“Daniel Guddenkind?” June stepped up to the young man with her best shy-coed smile. “I believe you dropped these.”
He looked a bit like a scarecrow. His hair was everywhere, his shirt did not fit him quite properly, and his smile was more than a little crooked. He took the sheaf of papers June handed him, completely willing to believe that he’d misplaced them.
“Thank you. I don’t believe I’ve seen you around…?”
“Jane.” She lied easily. “Jane Elizabeth Inger. I’m new to the school, and I saw your thesis talk last week.”
“Oh, that.” He flapped his hands. “It’s just…” He turned, suddenly distracted by a kerfluffle happening across the grassy university quad. He missed, and June-Jane did not, a slightly older and better-combed Daniel Guddenkind slipping three more pages of notes into the sheaf of papers.
Later-young-Daniel met Jane-June’s eyes. They both smiled. “Nineteen fourty-six.” June spat the words out before she had time to second-guess herself.
“Mmm?” Younger-Daniel turned around. “It’s nineteen-forty, miss.” He sounded as if he thought she was slightly slow.
“My mistake. It was a very nice talk.” Jane hurried back to her time machine, to nineteen forty-six.
—
Jane-June and Daniel had a brief, tumultuous, and affectionate romance, half love and half science.
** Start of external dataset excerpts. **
Below is a small trained network, with its code and all its weights. Each question gives an input and a class and asks what happens when units are switched off, that is, made to give their printed mean instead of their output.

import numpy as np


def w(rows, s, z=0):
    codes = np.array(rows[::2]) - 128.0
    scale = np.full(codes.shape[1], s)
    scale[-1] = z or s
    return codes * scale


def f(y):
    return y / 2 * (1 + np.tanh(0.7978845608 * (y + 0.044715 * y**3)))


def log_softmax(a):
    a = a - a.max(-1, keepdims=True)
    return a - np.log(np.exp(a).sum(-1, keepdims=True))


def net(x, mask):
    res = np.array(x, float).reshape(1, 7) / 4 @ E
    y = f(res @ A[0][:, :-1].T + A[0][:, -1])
    res = res + np.where(mask, y, B[0][:, -1]) @ B[0][:, :-1]
    return log_softmax(res[-1] @ U[:, :-1].T + U[:, -1])


A, B = {}, {}
E = w([
[126,124,103,172,94,116,120,119,128],'x0',
[162,105,148,155,97,123,110,138,126],'x1',
[128,160,142,135,135,106,127,126,124],'x2',
[131,106,115,218,245,158,86,173,2],'x3',
[203,69,77,213,222,37,215,109,205],'x4',
[252,217,44,112,150,247,125,122,165],'x5',
[107,137,102,156,123,119,114,94,138],'x6',
],0.0098)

And, out of half love and half science, they eventually brought forth a child. “I can’t raise her.” In 1967, June Heruon could not show up with a baby with no father, nor could she claim the actual father, when he was a tenured science professor.
“I have a childless cousin. Nessie Heruon.” Daniel, staring at their tiny daughter, did not see the expression on Jane-June’s face. “Let’s name her June.”
“June Heruon. I like it.” She tasted a strange feeling in her mouth. So this is time travel.